In March 2019 I headed to Brussels for a short weekend break. I’d been once before and really enjoyed the city, so was looking forward to exploring further afield this time. On our second day we decided to walk down the Brussels Canal towards the Kanal Centre Pompidou, a modern art museum set in the derelict buildings of a Citroën garage.
We had set off early after a delicious breakfast, but when we arrived at the museum we realised it didn’t open until midday. With time to kill we decided to go off and explore the nearby Molenbeek-Saint-Jean district which is located a short walk from the Kanal Centre Pompidou.
Molenbeek-Saint-Jean, often simply called Molenbeek, is one of nineteen municipalities of the Brussels-Capital Region. It is a rich multicultural area which in recent years was sadly, and wrongly, branded in international media as a “no go zone”. This reputation came from the fact that some of the perpetrators of the November 2015 Paris attacks had a connection with the neighborhood. In fact, if you search Molenbeek in Google some of the first pages that show up include articles suggesting just that. I was almost certain that the area would be the complete opposite and was keen to head out and explore for myself.
As I suspected, I found the district to be an amazing melting pot of different cultures.
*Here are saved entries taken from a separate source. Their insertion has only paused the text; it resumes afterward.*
Each row is a point. Examples show where two turns around zero, p and q, send a point. Write where each new point lands after one turn and then the other. Backwards means that the second turn is done in reverse. Each puzzle has new turns, and all numbers are rounded.

Turn p:
[ 6.4 -0.9 -3.4] => [ 4.8 -3.3 -4.4]
[-3.1  2.5  5.7] => [-1.1  2.4  6.4]
[-5.2 -2.1  4.1] => [-5.4  0.0  4.4]
[-0.2 -0.8 -3.7] => [-0.7  0.2 -3.7]
[ 0.0  1.3 -1.1] => [ 0.6  1.3 -0.9]
[ 2.1  0.1 -1.6] => [ 1.8 -0.6 -1.8]
Turn q:
[3.6 5.8 1.8] => [4.1 5.0 2.9]
[-1.3  0.1  1.9] => [-1.2 -0.2  1.9]
[-4.1 -4.6 -4.3] => [-4.6 -3.2 -5.0]
[ 1.8 -1.3  0.6] => [ 1.7 -1.5  0.2]
Where do these land?
q, then p: [-2.3 -0.8 -2.9] => [-2.2  1.9 -2.5]
q, then p: [-1.7  2.5 -0.2] => [0.1 2.8 1.1]
p, then q: [1.0 3.2 2.5] => [2.8 0.8 3.0]
p, then q backwards: [ 0.7 -8.8  2.1] => [-3.4 -8.1  2.2]
p, then q backwards: [ 2.3  3.9 -1.5] => [ 3.8  2.4 -1.6]

Turn p:
[-4.0  5.5  3.9  2.1] => [-3.7  5.0  4.5  2.5]
[ 2.3 -2.0  1.5  3.6] => [ 2.5 -2.6  1.9  2.9]
[ 6.2  0.0 -4.5 -4.2] => [ 6.0  0.7 -5.0 -3.9]
[-4.0 -1.7 -3.0  1.3] => [-3.9 -1.7 -2.9  1.8]
[ 1.5 -3.1  3.6 -1.8] => [ 1.2 -3.0  3.1 -2.8]
[-2.0  1.3 -1.6 -1.0] => [-2.0  1.5 -1.6 -0.4]
Turn q:
[ 2.7 -0.5 -3.7 -3.0] => [ 4.5 -1.4 -0.3 -2.9]
[-1.5  0.2 -5.3 -3.0] => [ 2.4 -0.7 -4.1 -4.0]
[-0.5 -1.9  4.3  5.0] => [-3.7 -1.0  1.9  5.4]
[ 1.3  3.1 -2.6  0.2] => [ 3.1  2.5 -1.5  0.0]
[-2.0 -0.9  7.3  0.8] => [-6.2  0.6  4.2  1.5]
Where do these land?
p, then q backwards: [ 0.4  1.4 11.3  0.5] => [ 6.8 -0.3  8.3 -3.9]
q, then p backwards: [-0.7 -3.0 -2.9  0.5] => [ 0.8 -3.5 -2.2  0.2]
p, then q backwards: [ 2.6  0.0 -3.3  0.2] => [ 0.2  0.8 -4.0  1.1]
q, then p: [-0.8  0.1 -2.9 -2.8] => [ 1.2  0.1 -2.4 -3.1]
p, then q backwards: [-1.5  1.5 -2.2  1.6] => [-1.7  1.3  0.0  2.7]

Turn p:
[ 0.4 -4.2 -4.3 -0.3  2.2  3.3] => [-1.2 -4.6 -4.8 -1.0 -0.4  2.3]
[ 0.1 -0.4 -2.7 -1.4 -1.8  5.2] => [ 0.3  0.5 -4.0 -1.1 -3.3  3.3]
[-2.7  3.1 -5.6  3.5  1.5  1.9] => [-1.2  1.0 -4.8  5.8  1.5  2.2]
[ 4.6  2.0  5.1  0.0 -0.3 -4.9] => [ 4.8  0.8  5.7 -1.0  1.7 -4.0]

Everyone I met was warm and friendly and the general atmosphere as I walked around was buzzing. We headed to the central square and saw that there was a local market. So I took out my recorder and captured this sound walk.
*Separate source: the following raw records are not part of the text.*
Each point is reached from the start by the listed moves, each made once or not at all, plus a little noise. Is the number of moves made odd or even? Then give how often each move was made.
In the rows, zero is written as 128.

Moves:
(1): [166  93 134 129 112]
(2): [120 177 176 145 130]
Start: [ 91 132 138 160 154]
Points:
[128 100 143 162 138] => odd (1, 0)
[119 142 187 179 142] => even (1, 1)

Moves:
(1): [174 144 123 159 127 100 125 106 129 104 141 148]
(2): [124 176 129 113 140 151 111 135 103 132 156 139]
(3): [122 123 158 124 121 131 129 122 132 129 134 141]
(4): [121 135 143 162 121 136 108 139 127 126 122 125]
(5): [125 131 133 123 170 103 140 131 125 138 125 128]
(6): [132 108 129 140 148 159 108 112 130 127 127 124]
(7): [120 120 134 149 120 167 198  92 106 111 119 140]
(8): [152 107 135 113 141 138 121 172 119 124 108 145]
(9): [130 140 106 136 108 132 137 148 161 136 145 143]
(10): [160  87 115 149 114 121 127 122 107 175 156 137]
(11): [113 115 134 130 126 124 137 136 118 112 163 123]
Start: [ 76 118 140 143 151 147 126 128 121 128 102 142]
Points:
[118  85 196 194 208 143 103 146 108  86 125 179] => odd (1, 0, 1, 1, 1, 1, 0, 1, 0, 0, 1)
[144  94 166 238 140 225 146 132  73 122 195 228] => even (1, 1, 1, 1, 0, 1, 1, 1, 1, 1, 1)
[101  52 133 196 148 206 177  68  80 162 124 160] => odd (0, 0, 0, 0, 0, 1, 1, 0, 0, 1, 0)

Moves:
(1): [154 121 129 113 137 115 126 135 120 142 132 132 128 140 122 114 121 133
 123 135 132 118 133 120]
(2): [136 156 125 132 121 130 129 111 121 112 135 111 137 145 130 138 127 125
 129 127 133 137 129 130]
(3): [130 143 167 120 138 142 149 129 138 114 133 128 117 134 134 143 141 133
 125 129 125 143 113 142]
(4): [128 131 127 152 126 131 134 142 117 126 127 133 121 124 118 133 125 127
 128 118 127 120 136 132]
(5): [114 131 135 147 153 126 125 124 133 117 110 131 125 129 126 132 131 130
 123 104 120 130 128 114]
(6): [131 122 132 125 127 155 132 119 126 127 128 130 132 137 125 121 142 138
 128 122 127 133 134 130]
(7): [123 130 128 132 118 119 142 125 124 137 124 134 124 129 133 125 129 134
 133 115 128 120 120 124]
(8): [122 154 108 109 132 120 143 150 125 129 132 108 135 116 124 118 129 137
 138 119 115 131 134 127]
(9): [144 149 110 134 119 122 126 135 160 141 120 127 140 128 122 136 128 130
 129 132 122 122 113 142]
(10): [138 136 124 132 138 133 119 129 129 149 127 128 116 124 139 135 126 133
 127 119 123 132 127 129]
(11): [127 132 124 132 139 121 139 122 126 124 135 127 125 126 131 130 149 135
 130 129 124 121 132 141]
(12): [105 148 132 127 126 134 121 120 132 131 134 149 120 132 116 116 128 121
 112 139 131 120 120 118]
(13): [122 132 137 138 136 113 120 136 139 143 132 129 153 131 134 125 123 132
 127 137 147 155 148 122]
(14): [111 121 123 119 115 121 110 137 126 137 129 132 117 162 121 139 136 137
 111 118 121 124 141 110]
(15): [133 126 111 130 137 135 146 138 118 121 136 142 126 139 154 118 142 114
 134 106 131 130 127 129]
(16): [121 123 118 120 123 130 131 120 112 118 125 152 141 123 125 139 124 131
 134 131 128 120 123 130]
(17): [127 137 126 123 118 130 126 135 111 145 109 121 139 121 123 131 151 116
 121 136 135 124 124 127]
(18): [137 139 128 145 122 127 104 134 134 134 132 134 143 124 128 121 146 151
 132 128 125 130  98 130]
(19): [119 133 132 128 135 135 126 119 124 125 132 133 137 136 129 126 135 109
 163 127 117 117 124 140]
(20): [139 130 121 149 136 139 135 141 130 136 113 111 111 141 130 136 117 136
 134 153 125 133 119 122]
(21): [123 120 120 129 137 132 126 134 125 133 136 126 134 120 117 129 126 127
 135 116 157 125 118 129]
(22): [135 137 120 123 128 123 134 128 132 128 124 128 121 124 118 125 141 126
 142 122 120 152 125 135]
(23): [130 131 133 122 123 117 119 133 130 119 115 134 113 128 138 130 130 137
 136 133 134 111 142 130]
(24): [126 132 128 135 130 136 126 125 124 137 114 129 120 135 126 116 121 131
 125 125 126 129 107 164]
Start: [131 135 113 161 117 125 154 139 126 113 110 124 139 152 129 140 140 120
 119 139 138 112 106 133]
Points:
[126 163 131 182 167 141 131 134 119 141  82 167 136 193 135 136 140 141
 148 156 138  95 118 110] => even (1, 0, 0, 0, 1, 1, 0, 0, 0, 1, 0, 1, 1, 0, 0, 1, 0, 0, 1, 1, 0, 0, 1, 0)
[132 184 116 219 149 177 156 160  99 139  52 141 106 189 108 178 229 184
 114 108 102 137  50 175] => odd (0, 0, 1, 1, 1, 1, 0, 0, 0, 1, 1, 0, 0, 1, 0, 1, 1, 1, 0, 1, 0, 1, 0, 1)
[187 249  96 191 136 107 193 181 142 123 114  96 128 181 112 151 188 166
 202 130 130  98  49 184] => even (1, 1, 1, 1, 0, 0, 1, 1, 1, 0, 1, 0, 0, 0, 0, 0, 0, 1, 1, 1, 1, 1, 1, 0)
[153 199  49 170 135 133 151 193 122 201  73 132 148 189 119 110 214 167
 125  45 128 118  42 153] => even (1, 0, 0, 0, 1, 1, 1, 1, 1, 1, 0, 0, 0, 1, 1, 0, 1, 1, 0, 0, 1, 1, 0, 1)
[ 96 224 139 181 183 164 181 144 121 111  93 144  90 152 104 134 198 136
 169  80 117 106  79 199] => odd (0, 0, 1, 1, 1, 1, 0, 1, 0, 1, 1, 1, 0, 0, 0, 0, 0, 0, 1, 0, 1, 1, 1, 1)

Moves:
(1): [128 129 140 118 123 128 131 130 126 126 128 128 122 115 147 128 131 136
 127 117 116 132 114 134 120 124 143]
(2): [133 126 128 125 141 124 143 131 127 117 121 131 126 131 125 142 117 116
 128 132 126 126 115 122 122 145 129]
(3): [126 134 115 137 133 132 129 130 126 137 117 139 127 132 122 142 137 125
 124 135 124 139 118 117 137 121 127]
(4): [119 122 130 130 139 107 123 122 121 125 127 127 127 141 124 121 130 124
 120 135 146 126 107 131 121 137 118]
(5): [137 130 118 133 112 119 122 115 125 126 137 129 112 122 127 120 121 120
 132 138 120 119 132 147 132 135 114]
(6): [132 121 128 120 134 147 133 125 122 135 110 113 129 130 137 127 131 121
 131 126 136 134 122 131 135 135 122]
(7): [121 132 143 122 111 129 143 122 116 131 122 113 133 128 140 154 131 134
 132 137 151 143 132 133 144 122 132]
(8): [130 139 151 117 126 139 160 139 125 143 132 145 120 110 122 139 104 124
 140 104 141 127 133 145 139 124 126]
(9): [132 136 134 140 122 118 127 129 122 117 131 131 129 131 132 122 140 137
 127 114 124 126 125 127 114 138 138]
(10): [134 133 142 128 133 123 123 125 125 141 127 121 129 134 134 124 139 131
 139 131 135 130 124 126 130 125 144]
(11): [132 103 119 154 147 117 148 137 116 119 128 108 129 133 112 157 121 134
 106 107 137 145 109 121 149 139 128]
(12): [124 121 130 108 129 123 126 113 132 122 122 130 130 122 121 141 127 120
 140 115 124 120 120 115 128 136 118]
(13): [146 145 137 128 136 124 133 119 131 119 145 129 120 132 134 128 127 121
 115 120 116 123 122 132 119 115 136]
(14): [127 118 123 121 130 131 145 137 133 143 110 130 146 128 152 149 128 118
 126 126 136 136 120 120 121 131 125]
(15): [149 128 148 131 121 141 151 124 137 124 137 136 116 124 121 142 137 121
 124 137 126 121 135 128 151 116 146]
(16): [125 138 119 141 132 126 137 167 115 132 123 113 161 120 132 125 134 151
 112 131 121 134 101 116 121 124 125]
(17): [121 136 119 168 111 124 124 130 110 119 139 124 125 111 144 132 150 104
 132 150 119 126 120 139 121 125 137]
(18): [133 140 126 129 126 123 130 124 128 136 132 133 120 125 122 123 123 124
 121 128 133 122 130 115 120 124 138]
(19): [124 118 102 123 132 133 150 125 140 131 139 114 110 143 138 128 132 139
 114 128 121 133 137 133 134 133 133]
(20): [132 115 105 121 110 137 126 148 136 147 124 129 142 121 121 147 129 126
 135 120 143 148 132 134 128 126 125]
(21): [140 123 126 113 118 118 120 135 126 140 133 127 123 127 129 139 140 105
 124 120 134 158 122 129 143 131 121]
(22): [116 119 128 139 126 133 135 137 121 120 133 124 138 127 127 118 126 144
 132 131 120 131 130 108  93 124 116]
(23): [131 134 143 133 132 128 110 141 130  97  99 111 126 147 119 127 130 115
 138 122 108 108 114 120 128 126 110]
(24): [125 139 130 139 122 128 120 125 119 115 145 131 117 115 141 133 120 139
 142 132 128 114 122 131 138 133 121]
Start: [138 143 142 122 152 151 116 123 129 136 120 116  99 127 130 118 131 139
 113 142 134 136 115 138 138 113 106]
Points:
[148 132 108 214 178 135 149 153  86  82 113  55  82 164 147 172 170 123
 103 135 128 151  22 117 116 144  99] => even (0, 1, 1, 1, 0, 1, 0, 0, 1, 1, 1, 0, 1, 0, 0, 0, 1, 0, 1, 1, 0, 1, 1, 1)
[152 179 175 144 109 133 151 143 100 140 122  81  64 132 157 152 169 103
 127 124 149 158 101 152 160 111 132] => odd (0, 0, 0, 0, 0, 0, 1, 1, 1, 1, 0, 0, 0, 0, 0, 0, 1, 1, 1, 0, 1, 0, 1, 0)
[131 104 144 128 129 169 220 160  86 159  86  86 124  71 165 240 113 104
 126 101 180 190  56 119 124 132 108] => even (1, 1, 0, 0, 0, 1, 1, 1, 0, 0, 1, 1, 0, 1, 0, 0, 1, 1, 0, 1, 0, 1, 0, 0)
[168 112  75 117 168 103 168 160 115 140 129  83  93 129 127 201 142 122
  52 107 128 203   7 130 158 143  86] => even (1, 1, 1, 1, 1, 0, 0, 0, 0, 0, 1, 1, 1, 0, 0, 1, 0, 0, 1, 1, 1, 0, 0, 0)
[217 142 183  98 120 141 226 147 118 184 133 110  76  93 150 246 115  85
  97  98 184 202  71 159 193 106 147] => odd (1, 1, 0, 0, 1, 0, 1, 1, 0, 1, 1, 0, 1, 1, 1, 0, 0, 1, 0, 1, 1, 0, 0, 0)
[148 167 164 139 106 118 125 138 103 102 117  95  96 123 177 151 132 140
 127 128 139 130  60 134  82 113  86] => even (1, 0, 0, 1, 1, 0, 1, 0, 1, 0, 0, 0, 1, 1, 0, 0, 0, 1, 0, 1, 0, 1, 1, 1)
[130 110 133 165 138 131 189 150  81 128 137  58  91 111 211 211 160 133
 108 146 149 203  53 126 147 137 126] => odd (1, 1, 0, 0, 0, 0, 1, 0, 0, 1, 1, 0, 0, 1, 0, 0, 1, 0, 1, 0, 1, 1, 0, 1)
[172 164 167 125 126 137 123 158 112 127 100  99  95 114 122 140 170 124
 117 139  89 143  48  84 131  90  98] => odd (1, 0, 1, 0, 1, 0, 0, 0, 0, 1, 0, 1, 0, 0, 1, 1, 0, 1, 0, 0, 1, 1, 1, 0)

This recording really captures what I felt as I explored this part of Brussels. The market is very local, there were no tourists. We hear a lovely mix of languages from shoppers and market traders calling out advertising their services. And in the distance the local church bells ring out announcing the start of the daily mass. For anyone who plans to visit Brussels, do not believe the hype in the media. Molenbeek is a culturally rich and diverse area with plenty to offer.